You can use HTTP requests to perform Key Provider management operations.

You can retrieve, add, update, remove, and retrieve details about Key Providers. Some operations require you to specify parameters in the body of the HTTP request according to your vSphere Trust Authority environment. For details about the syntax of each HTTP request body, see the API Reference documentation.

Prerequisites

  • Verify that you have access to a working vSphere Trust Authority environment.
  • Verify that you have Trusted Infrastructure administrative privileges.

Procedure

  1. Retrieve a list of Key Providers to see which Key Providers the cluster is using. 
    GET https://<vcenter_ip_address_or_fqdn>/api/vcenter/trusted-infrastructure/trust-authority-clusters/<cluster>/kms/providers?vmw-task=true

    You receive the task ID in the response body. You can use the task ID to check the status of the task by running the following HTTP request.

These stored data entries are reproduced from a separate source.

What can hang from each mark
k_484: k_679 k_807
k_43: k_5 k_141 k_405
k_5: k_43 k_434
k_981: k_434
k_434: k_5 k_981
k_405: k_43
k_141: k_484

Each row was made from one small tree. The marks that hang from a mark follow it in brackets, in the order of their numbers. Every link used is in the known rows. Write each row's tree.
Known rows
k_434[k_5[k_43[k_141[k_484]]] k_981]: [ -3.0  -1.1  11.5  -3.8   7.6   0.1 -18.2   4.9 -35.3  10.7   3.7  11.6
 -19.9 -12.2  10.6  12.0  23.8  11.1   2.8   9.1  27.5   2.4  26.5 -22.7
  -1.7   1.2 -12.0 -55.4 -13.5  22.0]
k_434[k_5[k_43] k_981]: [  1.9 -14.3  14.4 -10.1  -0.4 -24.0 -47.8   7.0 -23.4  13.1  -3.4  30.4
 -24.7  15.2 -15.2  16.3  26.4  15.2  -8.1  11.9  32.5  -8.8  17.8 -23.4
  11.0 -10.5 -47.4 -72.8  -1.9  20.7]
k_405[k_43[k_5 k_141]]: [  2.1   7.2   4.0 -10.0   0.7  11.4  -0.1   0.2  40.4  -1.8 -17.6  -2.3
  -1.4  -5.5  -7.5  -0.2 -53.9  31.0  16.7  -0.6   2.4 -37.8 -24.5  27.0
  31.7 -16.0  18.3  16.0  13.9  -3.3]
k_5[k_43[k_141[k_484[k_679]] k_405] k_434[k_981]]: [ -9.6  -1.9  -5.3   8.9  -0.7 -17.5  18.2   9.3 -35.2 -12.1  26.7 -28.0
 -20.0   1.1  -2.8 -11.3  38.5 -40.3 -13.3   1.9 -12.2  22.5  29.1   3.7
 -15.0  19.6   1.6   6.0   7.6  20.7]
k_43[k_5[k_434[k_981]] k_141[k_484] k_405]: [-18.6   9.7  -6.7   6.1  12.9  -7.4  34.9  17.8  -8.5 -13.4  11.3 -17.0
  -3.7   1.1  -2.9 -14.4   1.7 -16.3   8.9 -20.5 -18.9  33.4  42.3  26.0
 -25.3   7.7  30.5  13.8  15.3 -43.1]
k_5[k_43[k_141 k_405] k_434]: [ -3.3 -10.0  -7.3 -15.0   8.9 -22.5   6.6  17.2   1.4  -8.3  13.0  13.3
  -2.8  26.2 -13.3 -12.8  28.8 -37.5  -9.1   4.3 -19.5  16.3  -3.0  12.0
 -11.8  -5.6  -1.5  11.8  21.3  29.5]
k_981[k_434[k_5[k_43]]]: [ 23.2 -20.9   2.0  -3.6   4.4 -12.2 -61.1  -0.4  -7.2  11.2 -18.4  32.0
  33.5  13.2 -11.8  23.5  31.6  20.2 -14.7  14.1  13.0  -7.8 -10.9 -30.0
   7.9  -1.0 -41.4 -75.8 -12.9  15.0]
k_434[k_5[k_43[k_141]] k_981]: [ -5.1  -1.1  12.5 -16.5   2.4  -7.0 -28.0   8.4 -19.4  10.0   1.9  25.9
 -25.3   5.6  -0.8  14.0  22.8   8.1   6.4   9.7  27.6   2.7  23.7 -20.8
   5.6 -13.8 -19.6 -67.0  -3.5  31.8]
k_405[k_43[k_5 k_141[k_484[k_679]]]]: [  3.2  12.4   0.2  12.9  -9.7  20.3   6.9 -10.7  20.4  -4.7  -4.7 -36.0
 -10.7 -21.2   3.5   0.5 -51.9  29.8   9.6   0.1   2.7 -35.9 -25.7  27.1
  28.2  13.0  24.2  47.6  -0.3  -7.9]
k_981[k_434[k_5[k_43[k_141[k_484]]]]]: [ 21.7  -9.4  -2.7   1.7  11.8   8.5 -37.3  -3.6 -19.3   9.1 -10.0  13.0
  37.4  -8.4  10.8  16.8  29.5  17.8  -6.0  12.9  11.3   0.0  -4.3 -32.5
  -5.1  12.7 -12.5 -58.2 -25.1  12.8]
k_981[k_434[k_5[k_43[k_405]]]]: [ 21.5 -20.9   2.3  -8.8   8.0 -10.4 -41.8   4.8  -1.2   8.1 -18.7  24.7
  18.3  18.4 -13.6  10.7  39.4  14.7 -15.8   9.4  16.5  -2.7  -4.3 -21.2
   1.6   3.1 -55.7 -68.9  -5.5  12.7]
k_43[k_5 k_141]: [ -1.8  -0.7  -0.5 -18.8  -1.3   9.5 -11.3 -11.2  37.4   3.2  -5.6  26.6
   4.8  21.0  -2.8   9.6 -33.3  11.0  13.4  -8.1  -7.5   5.3  -4.6   7.6
   2.7 -19.2  41.7  14.8   4.3 -18.4]
k_5[k_43[k_141[k_484] k_405] k_434[k_981]]: [-12.6  -5.5  -6.5   1.5  15.8 -17.4  20.1  20.4 -35.3 -10.2  21.3  -7.0
  -5.9  -6.5  -2.5 -12.3  36.0 -36.2 -11.1   3.3 -10.5  21.4  33.3   3.5
 -22.0   8.4   8.6 -12.8  10.6  13.8]
k_141[k_484[k_807]]: [ 15.1  -7.9   0.5  28.5 -20.6  15.5  -4.8 -38.7  -9.9  15.5 -11.6   5.3
  44.0 -29.8  24.9  15.4 -16.5  11.9 -22.5   9.0   3.1 -25.3 -49.6 -47.1
   0.8   5.6 -24.7  33.6 -36.6 -19.6]
k_43[k_405]: [  2.3 -32.0   8.4 -19.6  -7.2  -2.1   1.4  -5.4  34.9   3.3 -25.9  31.8
   3.9  12.1 -12.9   2.6   6.3  10.7 -20.4  -4.0   6.6 -10.5 -15.1 -22.5
  -6.6  -9.5 -58.2   3.9  -0.7 -22.3]
k_405[k_43[k_5[k_434]]]: [  3.6  -7.8   0.2  10.4  -4.2 -35.2 -32.3  10.7  20.1  -4.1 -17.5   3.6
  12.7  10.7 -33.2   5.9 -38.4  24.4  -3.5   3.8  -8.8 -44.4 -32.1  30.6
  33.3  -6.9 -12.0  12.1  25.2 -22.2]
k_981[k_434[k_5[k_43[k_141 k_405]]]]: [ 17.8  -9.7  -0.1 -14.7   9.7   3.9 -26.1   4.0   0.8   5.0 -14.2  20.9
  17.0  11.3  -1.8   7.2  36.6   9.0  -2.8   6.1  12.3   7.4   2.0 -19.9
  -0.8  -0.1 -32.8 -65.0  -8.5  22.9]

Which tree is each row?
[  3.0 -12.3  -7.4  -7.8   3.8 -25.7 -23.8   7.8  -5.1  -0.6  12.2  22.5
  19.1  21.2  -5.7   6.3  17.8 -27.6 -11.0  11.0 -23.7   3.4 -15.8  -3.5
  -4.5  -6.9  19.0   4.2   8.9  29.7] | k_5[k_43[k_141] k_434]
[-18.5   9.1  -1.3 -12.2   1.3 -20.1  20.5  20.1  18.6 -12.4   2.8   4.3
 -11.4  28.6 -19.0 -13.2   3.1 -20.6  12.3 -20.7 -20.5  31.3  38.3  25.7
 -15.3 -16.7  16.8   0.5  29.1 -29.8] | k_43[k_5[k_434[k_981]] k_141 k_405]
[ -0.9 -15.8  -1.6 -32.1  11.8  14.9  15.7   1.8  22.5   1.1   3.5  19.1
 -27.5  14.5  -2.0 -12.0   9.9 -14.4  -6.4   3.8   9.0   6.6  -5.2   2.2
  -1.9 -12.7  -7.6   9.7   8.3  40.0] | k_5[k_43[k_141 k_405]]
[ -7.7  15.1   9.1   0.0  -1.2   6.5  16.3   1.1 -31.2   9.4  10.2  -6.2
 -35.7  -8.9  11.1  -7.9  27.8  -8.2   3.8   5.9  31.1  12.4  23.0 -11.0
   1.6  -4.5 -32.8 -36.5  -7.2  33.6] | k_434[k_5[k_43[k_141[k_484[k_807]] k_405]] k_981]
[ -7.4  15.6  -1.6  17.0   8.1  -6.1   6.3  12.8  -4.2 -10.5  -4.1 -23.8
  12.8 -28.0  -4.0   0.6 -34.7  16.7  12.9  -0.4 -10.7 -28.2   3.5  27.4
  14.9   5.8  32.6   7.3  12.7 -24.1] | k_405[k_43[k_5[k_434[k_981]] k_141[k_484]]]
[  3.1 -11.7  -3.4  -8.8   1.9  25.1  24.6 -12.3   1.3  -0.4  16.8 -16.8
 -32.1  -0.4   8.2 -14.3  10.2 -16.3 -11.5   4.7  10.0  11.1  -6.1   2.2
  -4.5  14.8  -2.3  39.7  -6.9  35.5] | k_5[k_43[k_141[k_484[k_679]] k_405]]
[-10.3   4.2 -10.1   6.2  12.3  -5.3  30.2  11.5   5.3 -11.4   9.2 -13.7
   0.6   9.6  -3.1 -18.2  -5.4 -16.2   6.2 -18.8 -23.5  29.6  18.9  31.4
 -25.0  11.5  30.4  44.3  13.6 -40.9] | k_43[k_5[k_434] k_141[k_484] k_405]
[ -8.6  -0.4   8.9 -10.2  13.1   3.3   5.5  14.3 -28.9   5.5   5.7   3.4
 -38.1  -9.1   6.2  -3.1  31.6   2.1   3.8   3.5  31.8  12.6  39.1 -11.1
  -6.4   1.2 -28.3 -47.2  -4.7  22.9] | k_434[k_5[k_43[k_141[k_484] k_405]] k_981]
[  6.4   0.1   3.9   3.2   1.7  29.0  14.2  -5.8  15.6  -1.7 -21.0  -7.2
  22.3 -49.5  19.7  10.1 -38.6  33.2   4.8   6.4   4.5 -47.9 -33.0 -11.9
  14.6   4.7   7.3  19.9 -15.1  -3.6] | k_405[k_43[k_141[k_484]]]
[ -3.8 -13.5  -1.1   8.1  -7.4 -51.5 -45.8   6.3   0.1   0.2  -6.0  26.5
  19.0  33.3 -37.3  16.4  -7.4   5.2  -9.6  -3.8 -18.7   1.3  13.0   4.5
   2.4 -11.3   2.3 -22.3  16.7 -45.0] | k_43[k_5[k_434[k_981]]]
[ 22.8  -9.0   1.3 -11.7   5.7   0.8 -45.8  -1.2  -3.4  10.1 -15.0  25.6
  31.2   7.9   0.2  19.5  30.6  14.4  -2.6  11.1   8.9  -0.2  -5.5 -30.4
   2.3   0.8 -18.4 -69.9 -16.2  21.7] | k_981[k_434[k_5[k_43[k_141]]]]
[  7.2  10.4   0.4   8.3 -16.1  38.2  17.3 -34.9   3.9   9.2  -6.7   3.7
  38.9 -37.5  41.6  10.6 -19.5   2.4   0.7   3.2  -5.7  -9.0 -34.6 -42.3
  -8.9  -4.0  18.5  35.3 -36.3  -4.3] | k_43[k_141[k_484[k_807]]]
[ -6.2  27.5 -10.0  27.3 -24.5   2.0  39.0 -13.6   2.6  -8.4  21.6 -48.8
 -10.7  15.2   4.9 -23.3  -9.5 -33.6   2.4 -17.9 -24.8  25.7  -7.6  32.5
  -7.5  12.6  16.5  81.6   5.2 -18.4] | k_43[k_5[k_434] k_141[k_484[k_679 k_807]] k_405]
[ -4.8  19.7  -0.8  23.7  -9.5  -6.0   5.1   3.8  -3.1 -12.1   2.6 -45.1
   0.0 -20.5  -4.6   1.1 -35.7  13.5   9.4  -0.2 -11.6 -27.8  -4.5  28.0
  21.9  13.4  28.7  26.9   7.7 -17.3] | k_405[k_43[k_5[k_434[k_981]] k_141[k_484[k_679]]]]
[ -6.2  19.3  -4.5   4.4  -3.0  30.4  51.0 -13.9  19.5   0.7   5.1 -20.3
 -12.1  -1.8  14.8 -24.4 -25.2  -9.7  11.1 -17.3  -1.1  21.2  -0.8  22.3
  -5.4  -3.9  18.9  58.2   2.0 -17.9] | k_43[k_5 k_141[k_484[k_807]] k_405]
[ -0.7  11.5   1.1  -0.4  -9.1  42.4  54.3 -21.6  14.4   2.0  -4.6  -9.5
  10.8 -30.7  36.1 -12.5  -5.9 -10.5  -1.1  -6.5  -0.1   4.9 -20.2 -24.8
 -17.2  -3.3 -10.1  45.0 -21.4  -4.4] | k_43[k_141[k_484[k_807]] k_405]
[  7.9 -22.7   7.6 -14.7   4.2 -17.1 -27.3   8.5   2.1  10.9  -6.9  29.2
 -31.8  31.2 -16.6  -2.1  24.9  10.4 -10.6   8.5  28.0  -2.5 -12.3  -1.1
   7.0  -5.0 -64.4 -17.9   5.4  24.1] | k_434[k_5[k_43[k_405]]]
[-15.6  14.5  -4.8  15.4  -9.6  -7.2  30.1   4.8  -6.7 -16.7  19.2 -40.2
 -19.6   9.9  -5.9 -13.8   5.1 -21.9   5.2 -21.2 -20.5  35.0  34.8  26.2
 -17.2  19.3  24.4  35.4  11.9 -36.3] | k_43[k_5[k_434[k_981]] k_141[k_484[k_679]] k_405]
[ -4.9  13.7   2.1   1.0  -1.6 -15.9  -5.1  15.0  16.9  -9.1  -9.6  -8.3
   6.0  -6.1 -16.8   2.7 -37.3  14.8  15.1  -2.0 -11.1 -28.8  -3.2  27.2
  24.3 -13.8  22.5  -5.8  24.6 -11.9] | k_405[k_43[k_5[k_434[k_981]] k_141]]
[-11.2   8.9  -1.6  -4.1  -3.0 -23.3 -16.9   7.0   8.3  -5.2   3.1  16.3
  17.0  23.1 -12.6  10.8 -12.9  -6.1  12.1 -10.0 -25.8  16.8  21.8   8.7
  -7.0 -18.2  46.6 -13.2  15.1 -30.0] | k_43[k_5[k_434[k_981]] k_141]
[-10.3   1.4  -3.1  -6.9  16.3  25.6  39.0  -1.7  21.8  -4.9   3.4  -7.4
 -14.4   1.5   6.5 -16.1 -18.9   4.0  10.4 -18.5   0.1  22.3  17.3  24.1
 -17.7   4.9  26.7  39.5   3.9 -34.0] | k_43[k_5 k_141[k_484] k_405]
[ -6.3  -5.0  -6.3   8.3  11.9 -20.6 -10.3   8.8 -42.2  -3.7  19.3   3.3
  17.1 -12.1   3.4   7.3  26.2 -26.8  -8.7  11.1 -16.0  10.3  20.6 -13.3
 -15.2   7.3  30.3 -20.7  -0.1  14.6] | k_5[k_43[k_141[k_484]] k_434[k_981]]
[  8.3  10.5   5.4   5.2 -18.5  12.5   7.9 -13.4 -11.4  10.5  13.1 -18.9
 -40.5   9.7  11.9 -11.9  17.1 -10.3  -0.8   7.1  23.2   5.8 -25.0   1.6
   9.5   8.5 -37.8  29.5 -12.2  45.8] | k_434[k_5[k_43[k_141[k_484[k_679 k_807]] k_405]]]
[ 10.3   4.6   5.9  10.8 -15.4  30.3  11.4 -16.3  14.9  -2.7 -14.5 -27.1
   8.1 -44.3  19.9   9.1 -36.6  28.6   2.5   5.7   2.4 -47.9 -40.7 -10.1
  20.4  13.2   1.8  38.7 -19.0   2.0] | k_405[k_43[k_141[k_484[k_679]]]]
[ -0.3  18.5  -7.0  14.1  -8.2  27.0  14.3 -25.8   8.7   7.2   5.9  -7.0
  16.7  -7.5  19.3  -0.1 -40.7   2.4  12.2  -7.2  -6.1   5.7 -17.6   1.3
   0.4  -5.6  47.5  45.5 -16.1 -17.9] | k_43[k_5 k_141[k_484[k_807]]]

    GET https://<vcenter_ip_address_or_fqdn>/api/cis/tasks/<task_ID>
  2. Add a new Key Provider which all hosts in the cluster can use. 
    POST https://<vcenter_ip_address_or_fqdn>/api/vcenter/trusted-infrastructure/trust-authority-clusters/<cluster>/kms/providers?vmw-task=true

    You receive the task ID in the response body. You can use the task ID to check the status of the task by running the following HTTP request.

    GET https://<vcenter_ip_address_or_fqdn>/api/cis/tasks/<task_ID>
  3. Retrieve information about a Key Provider to verify the configuration. 
    GET https://<vcenter_ip_address_or_fqdn>/api/vcenter/trusted-infrastructure/trust-authority-clusters/<cluster>/kms/providers/<provider>?vmw-task=true

    You receive the task ID in the response body. You can use the task ID to check the status of the task by running the following HTTP request.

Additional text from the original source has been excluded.